Print

Print


Hi Mario,

> >> I've got a question about recent optimizations in lcg-ce (addition of
> >> globus-gass-cache-marshal and globus-job-manager-marshal) - it has  
> >> been
> >> said that configuration files can be found in globus/etc location,  
> >> but I
> >> didn't manage to find any documentation about what that configuration
> >> actually mean or does. Any hints? I suspect that our current cluster
> >> problem might be related to the configuration of this new piece of  
> >> software.
> >
> > What problems?  The SAM tests appear to be working fine.
> 
> Latest example:
> 
> [link to SAM job submission error page]

The error was this:

    Globus error 94: the jobmanager does not accept any new requests
    (shutting down)

Did you check its Wiki page:

http://goc.grid.sinica.edu.tw/gocwiki/Globus_error_94%3A_the_jobmanager_does_not_accept_any_new_requests_%28shutting_down%29

In particular note that the batch system can be in bad shape for _some_
users, e.g. if the user ran out of disk quota.

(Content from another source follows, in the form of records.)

In the rows, 128 means zero.
Each path below is one point turned by a fixed rotation once a step. After each direction that follows a path, write how fast that rotation turns it, in deg/step (0 if it stays still).
Each turn is a multiple of 5 degrees from 10 to 175, or 0.
Each row of a path follows its step; steps can be skipped.

step 0: [132 130 112 128 133 119 131 113 129 133 128 129 129 124 126 120 117 137
 126 122 125 125 127 129 116 127 136 134 132 113 137 145 138 129 132 128
 106 138 120 133 131 138 125 127 136 138 121 139 130]
step 1: [122 123 126 114 120 122 125 133 116 125 130 120 130 125 125 131 110 131
 129 127 122 127 143 143 141 123 126 137 138 119 124 130 136 132 126 122
 123 136 130 141 131 120 111 116 124 145 130 125 125]
step 2: [125 122 117 129 126 127 117 112 126 137 120 133 117 121 133 132 123 119
 132 121 136 123 129 129 124 120 140 128 145 141 127 141 141 125 117 123
 117 133 129 131 120 133 123 117 141 138 121 132 127]
step 3: [133 134 125 114 123 129 122 131 119 122 125 124 129 122 129 133 125 131
 127 136 135 122 125 135 133 131 118 122 138 132 122 122 144 131 136 113
 119 147 136 127 125 123 136 109 124 141 137 134 138]
step 4: [135 113 137 121 135 120 120 116 128 142 131 136 132 118 137 135 131 113
 132 129 130 133 125 125 127 136 138 140 132 125 121 124 137 128 122 120
 127 139 134 132 113 134 143 120 140 136 125 120 130]
step 6: [132 123 128 118 137 116 132 117 118 136 137 115 125 131 139 129 123 120
 135 131 134 122 126 111 124 141 124 129 131 118 133 117 134 135 109 112
 127 131 121 133 124 130 137 138 135 131 124 122 124]
step 7: [146 127 120 120 126 117 129 135 122 134 120 116 125 123 127 109 123 128
 126 137 148 128 125 139 138 124 131 127 132 118 134 125 137 135 123 136
 134 115 131 137 131 121 137 125 140 125 126 124 130]
step 8: [124 129 127 106 138 123 116 130 128 141 126 120 123 136 128 128 121 130
 132 128 130 120 118 123 115 138 126 131 134 129 157 125 130 125 124 125
 129 121 121 140 120 121 128 131 134 134 123 134 132]
step 10: [137 136 132 119 123 138 129 130 134 142 136 129 126 130 126 131 134 128
 133 117 133 122 115 126 122 118 133 144 146 126 142 129 135 115 126 115
 131 114 127 128 121 123 129 131 125 142 136 129 130]
step 11: [138 136 136 119 123 132 134 125 143 121 132 128 127 126 125 131 123 122
 119 118 143 109 141 142 126 128 131 124 132 120 135 115 124 118 139 119
 124 134 121 134 130 138 134 124 137 129 133 121 130]
step 12: [133 123 137 118 123 140 137 117 118 134 144 127 137 124 113 127 125 133
 128 124 136 129 120 128 124 133 129 142 140 134 133 129 131 117 125 128
 141 127 123 126 136 136 130 123 139 140 134 118 114]
Speeds:
[128 127 129 127 133 132 127 124 126 127 129 128 129 125 132 129 125 126
 130 130 127 131 128 130 127 124 125 125 131 127 125 130 128 130 127 130
 124 132 132 126 128 125 127 127 128 128 123 126 130]
25
[127 126 131 130 132 128 127 126 128 134 129 130 127 128 125 132 129 127
 129 132 127 126 129 128 126 130 132 130 131 127 131 130 128 130 125 126
 125 126 128 124 132 130 130 129 129 126 129 133 127]
175
[130 127 128 130 128 133 127 128 127 126 123 125 129 128 126 128 127 128
 129 131 134 121 129 128 127 125 128 127 127 132 125 126 130 128 126 128
 125 128 128 130 127 129 130 133 129 128 132 127 127]
85
[128 129 127 129 126 130 129 132 129 127 129 126 127 130 129 129 125 130
 134 130 125 126 133 126 126 135 125 126 130 126 130 127 128 131 133 127
 126 130 128 126 127 132 129 128 129 129 127 125 129]
135

step 0: [135 143 121 131 138 133 147 128 119 125 129 135 127 135 134 125 120 130
 140 120 137 116 127 124 137 132 129 120 120 123 122 131 124 135 124 119
 128 130 137 126 145 133 125 141 138 126 131 139 120]
step 1: [137 143 131 130 129 117 128 142 122 123 130 137 125 128 141 142 119 128
 118 124 127 118 125 130 135 120 129 125 129 119 126 131 115 135 127 131
 126 132 130 126 121 134 121 123 135 119 141 144 115]
step 2: [135 131 128 141 128 122 140 133 126 121 126 139 129 138 133 120 133 133
 135 126 130 119 114 135 130 124 125 125 120 141 114 136 113 134 128 138
 129 133 139 137 128 124 126 134 141 121 128 130 113]
step 4: [136 118 133 133 127 117 124 124 133 122 116 123 127 130 134 121 122 134
 119 130 124 116 129 131 126 132 123 125 115 128 119 136 124 128 129 133
 126 137 126 124 126 129 125 141 149 117 137 137 108]
step 5: [131 134 130 138 124 116 127 129 130 130 105 126 129 141 130 128 136 137
 126 132 129 138 122 123 126 120 112 136 120 124 127 125 124 131 132 145
 123 145 135 127 128 128 133 125 135 132 141 133 124]
step 6: [131 118 131 133 139 130 138 112 127 125 113 119 127 143 138 122 132 140
 132 122 128 122 128 125 128 135 126 128 124 129 136 131 133 134 119 137
 125 131 120 121 143 123 127 128 141 124 143 129 118]
step 7: [133 128 134 133 133 116 129 125 138 137 119 132 120 128 143 125 125 136
 116 129 122 122 125 110 119 121 128 133 125 114 132 131 129 130 127 138
 134 141 118 122 129 128 140 131 124 123 144 140 130]
step 8: [131 129 130 138 137 119 135 120 140 129 122 125 127 150 128 124 136 136
 132 125 119 124 122 133 126 124 136 129 119 134 124 132 134 127 121 123
 137 146 125 135 137 130 130 123 122 122 147 124 126]
step 9: [123 134 131 129 138 117 130 123 137 128 127 132 118 140 140 133 148 132
 134 131 126 111 133 120 129 117 131 130 133 117 147 138 129 123 129 136
 129 137 127 126 142 123 126 127 123 134 132 134 129]
step 10: [126 138 118 131 135 125 128 125 140 133 129 132 123 126 125 119 125 135
 128 137 114 107 128 122 135 122 137 116 128 131 122 133 143 128 127 127
 136 138 127 126 141 129 128 137 130 124 144 131 123]
step 11: [121 139 127 130 130 119 135 137 139 122 127 133 122 136 122 132 138 134
 127 145 123 119 122 132 133 116 140 135 132 116 132 138 133 128 124 131
 120 141 137 126 122 136 118 121 130 133 141 132 134]
Speeds:
[127 129 130 124 127 123 124 130 131 126 134 130 125 127 127 126 123 128
 127 131 127 129 129 128 127 126 127 125 124 132 127 124 127 130 126 130
 131 128 124 125 127 127 130 127 131 126 131 132 130]
120
[127 123 127 124 132 128 127 126 127 131 130 130 127 130 133 131 128 127
 125 129 129 127 130 136 129 130 129 128 131 126 132 128 126 128 129 128
 126 129 124 127 125 126 126 128 129 130 128 129 124]
135
[129 132 128 133 130 124 130 127 130 129 133 126 129 124 126 132 128 128
 129 129 129 125 127 129 134 127 126 127 129 132 127 132 129 128 130 128
 126 130 128 128 125 124 125 128 131 129 126 128 130]
40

> However for 3 weeks we have been struggling with that particular  
> error. It comes and goes as it pleases and sometimes takes the cluster  
> offline for almost days. The CE has been reconfigured now and it seems  
> to help to some extent, but not 100%. Until today evening we were also  
> in the FCR because of it. I guess the late success of SAM has removed  
> us from FCR for now.